In deze zaak heeft de Rechtbank Den Haag op 9 september 2024 uitspraak gedaan in een bestuursrechtelijke procedure betreffende de bewaring van een vreemdeling en een overdrachtsbesluit aan Duitsland. Eiser, vertegenwoordigd door zijn gemachtigden mr. M.A. Krikke en mr. J. Kaikai, heeft beroep ingesteld tegen twee besluiten van de minister van Asiel en Migratie. Het eerste besluit, genomen op 19 augustus 2024, betrof de oplegging van de maatregel van bewaring op grond van artikel 59a van de Vreemdelingenwet 2000. Het tweede besluit, genomen op 23 augustus 2024, hield in dat eiser zou worden overgedragen aan Duitsland. Eiser heeft tegen beide besluiten beroep ingesteld, waarbij het beroep tegen het eerste besluit tevens als verzoek om schadevergoeding moet worden aangemerkt. De minister heeft de maatregel van bewaring op 2 september 2024 opgeheven.
Tijdens de zitting op 3 september 2024 heeft de rechtbank de zaak behandeld. Eiser was via een beeldverbinding aanwezig en werd bijgestaan door zijn gemachtigde. De minister was vertegenwoordigd door zijn gemachtigde. Eiser voerde aan dat zijn recht op rechtsbijstand was geschonden, omdat de minister de piketmelding niet tijdig had gedaan. De rechtbank oordeelde echter dat de piketmelding tijdig was gedaan en dat eiser voldoende was gewezen op zijn recht om in het bijzijn van een advocaat gehoord te worden. De rechtbank concludeerde dat het recht op rechtsbijstand niet was geschonden.
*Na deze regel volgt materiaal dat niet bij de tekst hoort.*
Below are the code and all the weights of a small trained network. Each question names an input and a class and asks about switching units off, where a switched-off unit gives its printed mean instead of its output.

import numpy as np


def w(rows, s, z=0):
    codes = np.array(rows[::2]) - 128.0
    scale = np.full(codes.shape[1], s)
    scale[-1] = z or s
    return codes * scale


def norm(h):
    return h / np.sqrt((h * h).mean(-1, keepdims=True) + 1e-5)


def f(y):
    return y / 2 * (1 + np.tanh(0.7978845608 * (y + 0.044715 * y**3)))


def log_softmax(a):
    a = a - a.max(-1, keepdims=True)
    return a - np.log(np.exp(a).sum(-1, keepdims=True))


def net(x, mask):
    res = np.array(x, float).reshape(1, 6) / 4 @ E
    u = 0
    for l in range(2):
        y = f(norm(res) @ A[l][:, :-1].T + A[l][:, -1])
        res = res + np.where(mask[u : u + 7], y, B[l][:, -1]) @ B[l][:, :-1]
        u += 7
    return log_softmax(norm(res)[-1] @ U[:, :-1].T + U[:, -1])


A, B = {}, {}
E = w([
[61,140,117,190,110,117,121],'x0',
[123,93,59,123,140,79,101],'x1',
[114,99,129,170,57,200,150],'x2',
[15,64,116,78,52,124,3],'x3',
[122,118,208,199,29,186,169],'x4',
[106,154,190,225,47,159,120],'x5',
],0.0039)
A[0] = w([
[139,162,144,111,199,82,222,114],'L0N0',
[87,52,99,134,71,121,131,107],'L0N1',
[2,154,145,155,64,122,31,7],'L0N2',
[96,124,171,183,91,177,183,86],'L0N3',
[111,90,147,138,83,162,190,64],'L0N4',
[70,59,59,13,202,34,77,87],'L0N5',
[140,170,75,141,162,150,133,144],'L0N6',
],0.0065,0.0014)
B[0] = w([
[117,149,144,183,184,154,103,184],'L0N0',
[131,152,183,168,113,113,134,162],'L0N1',
[75,125,164,163,179,123,80,215],'L0N2',
[181,107,94,108,65,141,127,168],'L0N3',
[159,164,113,124,96,128,116,144],'L0N4',
[193,105,9,79,108,141,103,253],'L0N5',
[118,137,187,70,122,164,122,142],'L0N6',
],0.011,0.0071)
A[1] = w([
[106,132,145,83,104,181,142,76],'L1N0',
[97,116,174,138,76,135,205,84],'L1N1',
[121,128,122,102,39,115,201,159],'L1N2',
[1,93,185,159,110,68,101,2],'L1N3',
[143,161,179,127,254,136,189,111],'L1N4',
[89,93,45,18,126,55,171,18],'L1N5',
[164,127,91,123,142,118,175,66],'L1N6',
],0.0096,0.0015)
B[1] = w([
[161,143,79,213,108,87,124,120],'L1N0',
[132,138,66,101,137,184,189,152],'L1N1',
[96,170,137,160,160,179,205,161],'L1N2',
[8,37,173,149,59,99,104,247],'L1N3',
[155,146,209,87,145,20,141,247],'L1N4',
[128,119,33,118,200,151,99,253],'L1N5',
[88,141,166,101,117,133,81,169],'L1N6',
],0.011,0.0049)
U = w([
[131,101,1,89,171,134,56,253],'0',
[152,170,220,114,174,38,138,48],'1',
[7,64,166,180,68,114,73,138],'2',
[146,175,121,185,72,204,215,3],'3',
],0.009,0.00074)

Each question gives the input, the list of numbers given to net, and the class t.
The units are the neurons (one row each of A and B). Each row of codes is followed by its name. A weight is (code - 128) times the scale printed after its matrix; where a second scale follows, it is the last column's (A, B and U).
mask holds one flag per neuron, layer by layer. A switched-off neuron (its flag False) gives its mean, the last column of its row in B, instead of its output. The means were averaged over made-up inputs and are rounded, as every weight is.
A unit's drop is (log p(t) with every unit on - log p(t) with that unit switched off) / (log p(t) with every unit on - log p(t) with every unit switched off).
The circuit of an input: a set's keep is (log p(t) with only the set's units on - log p(t) with every unit switched off) / (log p(t) with every unit on - log p(t) with every unit switched off). Starting from the 12 units with the biggest drops (on a tie, the unit counted first), units are removed one at a time, each time the one whose removal leaves the highest keep (on an exact tie, the one counted first), for as long as the keep stays at least 0.8.
circuit, biggest first: the units of the circuit, biggest drop first
k most important neurons: the k neurons with the biggest drops, biggest first
top k neurons in layer l: the k neurons of layer l with the biggest drops, biggest first
drop of u: that unit's drop, to one decimal
input [-8,-4,-6,-5,-6,-1], class 1: 2 most important neurons -> L1N4; L0N0
input [-7,8,-5,-8,-4,-1], class 1: top 3 neurons in layer 0 -> L0N0; L0N3; L0N6
input [5,-8,5,-8,-4,-1], class 1: circuit, biggest first -> L1N4
input [6,-5,1,-7,6,-8], class 1: top 2 neurons in layer 0 -> L0N0; L0N5
input [-5,-4,4,-1,-5,5], class 3: top 2 neurons in layer 0 -> L0N5; L0N2
input [-5,8,6,-6,-4,8], class 3: top 2 neurons in layer 0 -> L0N2; L0N5
input [5,8,1,-7,5,0], class 3: drop of L0N3 -> 0.5
input [3,-1,3,-8,-7,-7], class 1: drop of L0N0 -> 0.4
input [3,-1,7,-5,1,-5], class 3: drop of L0N4 -> 0.3
input [-7,5,-1,-7,1,-7], class 1: drop of L0N0 -> 0.4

De rechtbank heeft verder vastgesteld dat de beroepsgronden van eiser geen raakvlak hadden met het overdrachtsbesluit en dat het beroep tegen dit besluit ongegrond was. Uiteindelijk heeft de rechtbank beide beroepen ongegrond verklaard en het verzoek om schadevergoeding afgewezen. De uitspraak is openbaar gemaakt en er staat hoger beroep open bij de Afdeling bestuursrechtspraak van de Raad van State binnen één week na bekendmaking.